先日、いわゆる「ぎっくり腰」の選手の対応をしたのですが、ふと「ぎっくり」って何なんだろう?と考え込んでしまい、今回のブログのテーマにしてみました。
ぎっくり腰って1年に数名遭遇することがあるのですが、結構再発する人が多い印象です。
ぎっくり腰の語源を今流行りのchatGPTに聞いてみたところ・・・
『「ぎっくり腰」の「ぎっくり」の語源について興味があるんですね!
実は「ぎっくり」は、元々は英語の「kick」(蹴る)が由来とされています。体を突然蹴られたように感じるほどの急激な痛みを表現する言葉として使われています。』と・・・噓でしょ?
さらに調べてみたところ、
『「ぎっくり腰」の語源は、突然激しい腰痛が襲う様子を、まるで「びっくり」したかのような様子から生まれたと考えられています。
もともとは「びっくり腰」と呼ばれていたものが、転じて「ぎっくり腰」になったという説が有力です。
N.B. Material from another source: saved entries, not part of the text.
Named turns come first, each shown by rows before and after it. Which turns, in which order, take the first row of each pair that follows to the second? Write the first one first, as in the answered first pair.
turn k_964:
[  0  -9  20 -14  17 -19 -15  -9 -20 -11   1   1  -1 -29  49  49   6  -3
  13   4  26 -27  12  29   6  30 -18  -6 -27]  ->  [-11  -8 -22   1   0 -29  27  14 -12   5 -12 -61   9  -7  51  29  11  15
  -7  -8  -8 -30 -21  13  13  16   1   4  -7]
[-23 -15 -24  49  -1  29  12  -7   1 -10   3  -2 -15 -13 -13 -30 -42  14
 -33 -19  38  -3  16 -28 -14  -9  21  35  18]  ->  [-13 -39  23  16  12  15 -47 -17 -17 -18  21  59  -4 -19   8  19  10  -4
  -4  10  34  -8  34 -11  -6  19 -10   2 -27]
[  8   9 -16 -11  -3  -9  24  12 -19  13   8 -22  19  15   8   8  31  -8
   0  15 -23  -4 -16   2 -25 -16   8  -4  -8]  ->  [  9  27 -13   6   4   9  29  -3 -10   0   8 -15   0  -2 -10 -15 -16 -10
 -10   1  10  -1   2   3 -37 -27  19  12   9]
turn k_320:
[  5  27  -7   5  10   3  10   8  26   2   5 -21 -21  12 -11  -6 -35   3
   2  -5  16  -8  -6   3   1 -34  -6  15  23]  ->  [ -7  -3  -4  -3   7 -28   3  19  12  18   5 -27  -1  13   6  28  21   1
  12   4 -15 -25 -26  -1  18 -16 -23  -9   2]
[ 20  19   2 -14 -10  14 -12   4   2  -8   6  27  14  14  -2  -6  -7 -15
  27  19  10  20  -9  20  -1  10  -3   7 -31]  ->  [ 18  23 -19  -5 -18  17  11  12   9  -2  -3  -3  18  24  -5 -19 -15  -5
  14  17  -1  22 -23  13   1   2   9  13 -19]
[  6  -7   6 -11   9 -12  -9   1   5   7  12  14 -11  -8   9  20  18   9
  -5  16   1  -6  20   7   2   2  -6 -10 -16]  ->  [ 11  11  -1  -4   8   3   5  -3  18   1   2   3 -18  -3  -4  -4 -19  13
 -14  11  12   2  21   8  -7 -11  10   6   0]
[-41   5   9   2  10 -28  14  10  -9  45  -4  15  -2  18 -10 -11 -36 -11
 -13 -35  15  -2 -21 -14  19   1  -4  16  14]  ->  [-42  -8  20  -2  11 -34   3  11 -17  47   3  26   3  15  -3   2 -17 -16
  -6 -32   8  -9 -23 -13  22  11 -13   4   0]
turn k_934:
[ -2   1  -2  26   5  15  -8  14 -29   6  15 -11   7 -11 -12  13 -13  27
   5 -19  -7  -4   1 -27   9  21  23 -31   2]  ->  [  9   5  11  11  10  18 -24   7 -32   0  17   8   9  -6  -6  19  -7  20
  12  -5  -6   1  12 -20  12  21  19 -34 -12]
[  2  -2   4   1   6  10   7  -5  -6   3   6   2  -4 -17   7  -3 -15  -9
   4  16  16  11   3  12   3  12   6  11   7]  ->  [ -7 -13  -7   6   0  -1  19   2 -10  12   4 -13   6 -16  12   4   3  -7
   1  11   3   3 -12   3   8  14   5   6   9]
[-11  -7  -4  19 -13 -12   2  15 -14   6 -10 -16   3  -8  -1  -2  18  -6
 -16 -19 -10 -11 -15 -10   4  -2  -1   3   2]  ->  [ 12   3  19  -7  -2   0 -29   0 -10  -9  -7  22   4   5   7   5  16 -12
   1   5   0   6  10   6  -1   2  -7  -2 -18]
[-17   2  40 -22  33  19 -12 -15 -10 -23  16   6 -42   4 -10  -5 -29   2
  18 -21  11  -8 -29 -21 -18  42 -18   6 -33]  ->  [-32 -11  23  -5  21   6   9  -4 -15 -10  15 -22 -38  -4 -12  -6 -20   6
   6 -38  -3 -23 -48 -32 -14  42 -19   8 -22]
turn k_868:
[-10  -2  -2   5   2   6   9   0   8   4   1  -8  -4   4  -7  -8  -8  -2
  -8  -8  12  -7   5   2  -6 -12  -5  10   6]  ->  [ -1   2  -1 -10   1  11   2  -3  11  -1  -1  -6   2  21   0  -8  -6   0
  -5   7   1   2   6   8  -5 -11   1   8   0]
[ -5   6   7  10   0   7  -5  -8   0 -10  11  13  -2 -17  -6   1 -19  -4
  -3  -4  27   6  19   8  -9  -4  -6  14  15]  ->  [  9   6   9 -15  -3   5 -17  -2   0 -10   3  16  12  13   9   5   0   1
   8  28   1  22  15  17  -3  -2  -1   3  -4]
[-32  23 -20  51   4  14  39  10 -14  -1  27 -24 -13 -27 -15  -5 -36   6
 -40 -40  13 -19   7 -14 -15  -9   5  10  13]  ->  [ 14  60 -15   1   3  40  17   5   4 -22  10  -9  -1  35   6 -26 -53  15
 -22  24   0  27  24  14 -13 -23  28  14 -10]
Pairs:
Between the rows of a pair lie two turns.
[ -6 -30 -26  38   9 -30   1 -22 -29  14  22 -12  12  -1  -2  50  30   4
  12 -21   9 -26  -7  -5  -5 -18 -10 -27  10]  ->  [ 34  11  -9   3  20   3 -32 -42 -12 -16  16  22   8  36   4  25 -14   3
  26  24  27  15  26  22 -19 -31  10 -15   0]
k_320 k_868
[ -4  -3 -13 -11  -2 -15   8  20   2  21 -14 -28   6  10  12   5  23  -2
   5  12 -30  -4 -18   0   7   5  -5  -7   6]  ->  [  6   6  23 -11  19   7 -25  -7   1   0  -3  26 -12 -17  -2   7  -6 -20
  18   8  16   3  19  13  -6   8 -14  -3   2]
k_964 k_964
[-12  -9 -12  22  12   5  10  -4  -1  12   4   3  -8 -23   1   1 -14  -2
   2 -25  20  -8  -1 -19   0  -3   3   7  18]  ->  [ -5 -10 -26   8   1   0  17   7   3  19  -6 -20   7   8  12  -2   2   9
  -1  -6 -14   0 -17 -18  11  -8  13   2  15]
k_868 k_934
[ 14  26  32 -20  16  20 -24 -22   7 -10  -4  34   2  -1   8  -8 -29  -7
  16  22  32   3  27  15  -3  -8 -12   7  -3]  ->  [-29 -19  10  19   4 -21  10   2 -11  26   2  -8  11 -34   7  19  23  -5
   1 -23   2 -44 -11 -15  10   8 -33 -12   8]
k_964 k_868
[ -4  12  -5  11   2   0  11   3   9  -7  -7 -17 -13  -9 -12 -13 -22   6
  -7  -7   5   2   0   1  -6 -17  11  12  17]  ->  [ -8  -3  -9   0  -3 -19   9  15   3   7  -7 -27   4   2   3   4  19   8
  -2   7 -25  -7 -16  -3   8  -7   7  -3   1]
k_868 k_868
[ 21  -8 -21 -23   1  36  -9   5  -7 -19  27  39  -2 -18 -16   9 -54  23
   6   9  20  14  31   9 -13  22 -11 -12  10]  ->  [ 17 -15 -55 -26 -21  20  19  34  -5  -1  12 -13  20  16   0   4 -23  41
  -4  23 -32  14  -7   2   3  16   5 -13  13]
k_868 k_964
[ -5   9 -18 -37  20  11   6  20  17 -23 -16  13  15   8   4  -5  -6  -4
 -31   3 -13   0  -2  10 -14 -24 -10 -14   5]  ->  [-14   4 -22 -28  15   2  14  23  13 -16 -16   3  16   0   1  -3   4  -2
 -33 -10 -18  -9 -13   1  -8 -22 -14 -15  11]
k_934 k_868
[-13  -2 -14  -7 -16 -30   3  39 -14  -6 -22 -29  -3  13   4  -8  28  14
  21   1 -30   1 -25  -7  -4  -8  -1  14   8]  ->  [-18   1  21   8   6 -14 -20  12 -18 -22  -5  17 -30 -35 -16  -4  -5  -5
  26 -21  28  -5  10  -6 -21  -4 -19  20  14]
k_868 k_964
[ -9 -11 -18   7 -16 -13  11  12  -2  14 -11 -31  15   8   5  10  27   3
  -7  -6 -32  -7 -26  -7   6  -2   5  -9   4]  ->  [ 17   8  -6 -19 -12   3  -8   4   6  -1 -15 -12  18  34  13   0  17   3
   5  25 -31  18 -10   9   5  -4  15  -9  -8]
k_934 k_964
[ 30   7  28 -29  17  28 -39  -7 -32 -25 -21  10   1  61   2   0  22  -7
  -4  48   0  50   7  52  12 -17   6   0 -25]  ->  [ 21  23 -11  -2   4  33   9   5 -18 -17 -34 -42  -7  66  -8 -36 -13  10
 -28  25  -2  53 -10  37   8 -37  29  22  10]
k_964 k_934
[  1  26  19   7  14  15   5 -42  20 -13 -11  -2   5  -6  -9   4   2 -21
 -14 -19  47 -12  82 -16 -16 -17   0  10  17]  ->  [ -6  -4  16  -7   4 -17   4 -19   6  10  -9 -22  35   8  15  40  77 -19
  -6  -5 -10 -28  51 -22   7   2 -16 -18 -10]
k_868 k_868
[ 27  17 -17 -13 -13  22  33   2  20  -9 -15 -15  20  46   4 -24 -21  19
  22  38 -22  28 -37   7   5 -30   5  18  22]  ->  [ -3  -3 -30  20 -20   3  57  14  13   9 -10 -37  18  17  -5 -11  -6  19
   7   1 -25  -6 -54 -12   9 -23  -4  17  37]
k_964 k_934
[  1 -12   4 -17  11 -13 -13   7  -7  -1   5  14   6   0   9  26  28  -7
   0  18 -19  -5  -2   2   3  10  -6 -12 -18]  ->  [-12  -6 -24  12   2 -11  24  16   0   6  -2 -25  -1  -5  -6   3   5   1
 -18  -9 -17 -13 -18 -10  -2  -5   9   4  10]
k_320 k_934
[-27 -11   5 -21 -25 -18   0 -10  31   6  12   4   3 -14  -1   8  23 -17
  33   5  -8  29  19  14   1  29  16 -28   3]  ->  [-34  -2  -5  -1 -25 -13  17 -13  37   3  11  -7 -12 -27 -14  -8  -8 -13
  22 -16  12  28  21   9  -9  20  23 -12  20]
k_868 k_320
[-18  -8  -7  20  -5  -6  13  -2   6  15   1 -16  -7 -18 -12  -1  -2  -3
 -12 -24  11 -17  -2 -10   8   1  -3   1  19]  ->  [  8   8  -3 -20 -11  -1  -5   0  11   5 -10 -12  10  30  14   0  13   5
   2  25 -16  11  -3   6  13   0   7  -5  -5]
k_868 k_868
[ -3   6 -36   4  -9  -8  39  21   5   9 -14 -56   8  29  -3 -21  -8  15
 -14  -5 -30  13 -24  -1  10 -12  25  10  12]  ->  [-26 -35  -7   7  -2 -35  13  18 -17  21   7 -24   9 -11   1  29  47  -4
  -1 -20 -29 -20 -23 -10  17  18 -14 -17 -10]
k_934 k_868
[-19 -20  11  10  -1  -9   4  -2 -11   2  10   2  -8 -11   1  15  -5  -3
   1 -15  -1 -16  -1 -19   1   4 -32  -1   3]  ->  [-20 -14  -4  16  -5  -9  16   1  -5   3   6 -17  -7  -7  -3   5 -14   3
  -6 -20  -5 -10  -8 -19   1  -4 -21   5  13]
k_320 k_320
[ 18   3  15 -14  12   7 -16 -13   4 -22  -3  42  -6  -7   5 -14   1   0
  12  -4  24  20  15  -7 -14  13   0   9  -7]  ->  [  6  -7 -21  -4 -10 -10  22  14   4  -2 -16 -16  15  16  12 -19  25  18
  -2 -10 -24  15 -23 -22  -1   9  12   9   2]
k_868 k_964
[  0  -5 -24 -11   6 -15  12   6  -5  -4 -10 -23  29  16   6 -22  -5  -5
 -12  18  -8  18  -5  -9   7 -22  16   2 -20]  ->  [  0   1 -22  -8   9 -10  14   1  -1  -5 -12 -23  24  14   1 -30 -16  -5
 -11  13   0  23  -3 -11   5 -25  18   6 -14]
k_934 k_934
[ -6 -17  22 -15   7  16 -30 -21   1  -8  25  31  10 -12 -17  41  20  -3
  14  15 -15  18  -5  13   8   9   5  -4 -30]  ->  [-23 -15  14  21  10  18  -7 -25   5  -6  28  19  -7 -46 -36  27  -9  -4
  -3 -27  14   1  -4  -2  -3   2   6  13  -2]
k_868 k_934
[  9   3  33  -6  12   5 -25 -35  -9  -2   7  21 -16 -14  -4  14  -5 -10
   6  17  21  -8  18  13  -4   5 -17 -12   0]  ->  [-12 -15  23  16   7  -4  -8 -30 -16  10   9   6 -16 -34  -9  19   5 -10
  -5  -8  17 -31   4  -1  -3   8 -22 -13  11]
k_934 k_964
[ 15  21  -1 -26   6  19  -7   4  14 -11 -11  -3   2  34  16 -13 -11   7
  18  34 -16  35   4  23  -1  -3  13   4 -11]  ->  [ 10   5  -5 -26   0   7  -5  13   9   0 -10 -12  12  35  24   1  15   7
  18  36 -32  27  -6  16   7   4   4  -4 -19]
k_964 k_320
[  7  18   6 -11 -12   3 -14  -4  -5   5 -12   2   7   9   2   0  12   5
   6  17   6   9 -11   2  10  -7   4  -7  -8]  ->  [  1  20  -9   4 -14   4   4  -3   0   7 -11 -10   2   2  -6 -12  -1  10
  -5   1  11   5 -16  -4   6 -11   7   2   6]
k_320 k_934
[ -5 -13 -15   8 -13  -3  34  -1  14  -1   2 -18 -17   1   0 -10  -2 -14
  -8 -15  -5 -15  -8 -14  16 -11  10   6  20]  ->  [ 12  -5 -14 -14 -16  -1  26  -2  18  -5  -3 -16  -7  28  10 -10  10 -10
  -1  14 -17   0  -9  -2  20 -11  18   4   7]
k_868 k_868
[  6   0   9  12 -19 -20   4  -5  -7  -4 -44   4  -4  39  26 -17  27  20
  18   6  13  11  10 -15 -11  -2  42   1   8]  ->  [ -1 -11   6  21 -22 -28  11   1 -12   2 -41  -3  -3  33  28  -9  39  21
  16  -3   7   1   3 -20  -9   2  36  -3   7]
k_934 k_868
[ 41 -24   0   3   8 -13  37   6  28 -26 -18  10   4  38  12  -8 -16  38
  18  14 -13  23 -18  12  -9  -9 -16   0   4]  ->  [ 42 -25  14  -4  13 -12  22   0  24 -30 -12  30   3  32  13  -1 -14  31
  26  20  -5  23  -7  15 -11  -4 -25  -4  -3]
k_964 k_964
[ 18 -11  -6  -4  37   7  53  43  12  14 -45 -47  -9  60  14 -12 -25 -19
 -43  29 -25  35 -13  17  21 -19   2   2   1]  ->  [  3 -48  54  -5  64  -7  -4  20 -16   9 -15  27 -20   2  14  43  18 -50
 -20  11   6   6  13  18  19  17 -50 -28 -31]
k_868 k_320
[-42 -25 -17  29  11  19   3 -38 -30  19 -11   4 -21 -38   2  -4 -21  -6
  18 -18  20  -8 -29  -7 -21 -13 -21  24  -3]  ->  [-14 -20 -12 -19   4  15 -17 -30 -29  17 -20   3   6  20  34   2  15   5
  35  40 -24  20 -40   8  -5 -12 -11   7 -35]
k_868 k_868
[ 14  -2  20 -13  36  -5  15   7 -20 -51   8  35  -6  27  -1  11  23  13
  13  23 -31  17  12 -19 -14  27  -7   4 -17]  ->  [  6  -6  27  -2  40   0  13  -1 -25 -51  16  46 -16   6 -12  10  13   6
  11   9 -15   8  22 -21 -20  30 -12   7  -9]
k_934 k_964
[ 33  39  15  13  17  21   4   8   8   5 -44  -3   6   2  -2 -23 -35  23
   3   5  -3  37 -22  19 -34   4   2   2  19]  ->  [ 20  31   6  29  12  18  19  12   5  11 -43 -13   4  -8  -6 -23 -33  25
  -5 -11  -4  28 -29  10 -35   4   2   4  29]
k_320 k_964
[ 19  27   9  14 -14   2  -1 -45   9 -20  26  34 -25   3   5  -4  -6  -8
  14   4  38   0  22  15 -36  18  -2  16 -18]  ->  [ -4  -6   1  20 -23 -32   6 -29  -7   1  30  13 -11  -8  17  27  48  -5
  11  -4   9 -26  -5   2 -20  35 -22  -5 -28]
k_868 k_868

』
ふむふむ、こちらの方がなんとなくしっくりきますね。


日本整形外科学会では、『いわゆる「ぎっくり腰」は急に起こった強い腰の痛み(腰痛)を指す一般的に用いられている名称(通称)で、病名や診断名ではありません。
何か物を持ち上げようとしたとき、腰をねじるなどの動作をしたときなどに起こることが多いですが、朝起きた直後や何もしないで起こることもあります。
痛みの原因はさまざまで、腰の中の動く部分(関節)や軟骨(椎間板)に許容以上の力がかかってけがしたような状態(捻挫、椎間板損傷)、腰を支える筋肉やすじ(腱、靱帯)などの柔らかい組織(軟部組織)の損傷などが多いと考えられます。』としています。
私もぎっくり腰になった選手を今までに対応してきたことがありますが、強い痛みのために全く動くことができなかったり、痛みによる脊柱の側弯がでたりとその症状は様々ですが、選手が痛くてつらそうな姿は皆共通しています。
欧米においては、ぎっくり腰のことを「魔女の一撃」と呼ばれており、これは、突然想像もしないような激痛が襲う様子を、「魔女がやってきた」と比喩したことから来ているとされています。
そんなぎっくり腰についての論文をみてみると、『ぎっくり腰では腰椎の前弯の減少や、消失がみられ椎間関節の側屈方向へのずれのみでなく、前後屈方向や回旋方向へのずれも否定できない。また椎間関節の運動に問題があると思われる脊柱側弯例が36%にみられた。』としています。


実際に、私が対応した選手のほとんどが、受傷直後に側弯があったことから、椎間関節に問題が起きていたのだろうと想像することができますが、ぎっくり腰を含め腰痛の原因は様々で、何が原因で発症しているのかはっきりしていない部分が多いです。
ぎっくり腰の発症を予防することもさることながら、発症した際にいかに早く回復させるかも、スポーツ現場で働くトレーナーの腕のみせどころです。

参考文献
吉田徹. いわゆるぎっくり腰の X 線所見. 日本腰痛研究会雑誌, 1998, 4.1: 42-47.
兵藤弘訓; 佐藤哲朗; 佐々木祐肇. いわゆる 「ぎっくり腰」 は椎間板性疼痛か. 日本腰痛学会雑誌, 2002, 8.1: 106-114.